Btrfs csum warnings when using virtual machines

Now I m not sure on this one and this definitely needs more testing. And barely lxd related but it is easy to test…

On my side it seems to correlate with usage of lxd-vm on btrfs backed and 5.4 kernel. I have lxd-vm running windows10 which runs mssql(does it even matter?). And now I noticed that I got several(a day) btrfs csum warnings, I checked ssds at least smart doesnt report anything and before(vm) I didint have such errors. After moving vm away to other host linux 5.3 errors stopped and there is no errors on that machine either.

This might be kernel specific issue or probably hardware, I m using Ubuntu, now this server has latest kernel, others have a bit older 5.3 and now I kinda dont want to upgrade them :slight_smile:
Linux universe-linux 5.4.0-42-generic #46~18.04.1-Ubuntu SMP Fri Jul 10 07:21:24 UTC 2020 x86_64 x86_64 x86_64 GNU/Linux

This is easy to test if someone has same kernel and buntu18 and a write intensive vm just do dmesg | grep -i btrfs and look for funny stuff.

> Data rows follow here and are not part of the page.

Below are the code and all the weights of a small trained network. Each question names an input and a class and asks about switching units off, where a switched-off unit gives its printed mean instead of its output.

import numpy as np


def w(rows, s, z=0):
    codes = np.array(rows[::2]) - 128.0
    scale = np.full(codes.shape[1], s)
    scale[-1] = z or s
    return codes * scale


def norm(h):
    return h / np.sqrt((h * h).mean(-1, keepdims=True) + 1e-5)


def f(y):
    return y / 2 * (1 + np.tanh(0.7978845608 * (y + 0.044715 * y**3)))


def log_softmax(a):
    a = a - a.max(-1, keepdims=True)
    return a - np.log(np.exp(a).sum(-1, keepdims=True))


def net(x, mask):
    res = np.array(x, float).reshape(1, 4) / 4 @ E
    u = 0
    for l in range(2):
        y = f(norm(res) @ A[l][:, :-1].T + A[l][:, -1])
        res = res + np.where(mask[u : u + 9], y, B[l][:, -1]) @ B[l][:, :-1]
        u += 9
    return log_softmax(norm(res)[-1] @ U[:, :-1].T + U[:, -1])


A, B = {}, {}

Interestingly btrfs scrub doesnt show anything.

I tried googling closest thing I found is this.

Direct IO and CRCs

Direct IO writes to Btrfs files can result in checksum warnings. This can happen with other filesystems, but most don’t have checksums, so a mismatch between (updated) data and (out-of-date) checksum cannot arise.

This is the issue described in this email: “where the application will modify the page while it’s inflight” (see also this article on stable writes). This results in checksum verification messages that are warnings instead of errors, as in for example:

BTRFS warning (device dm-1): csum failed ino 252784 off 62910578688 csum 802263983 expected csum 4110970844

Details of affected versions TBD.

Okay and now I get errors on a new machine in which VM currently is. And on the old one there is no new errors. Old one runs 5.3 kernel so its not 5.4 kernel problem at least.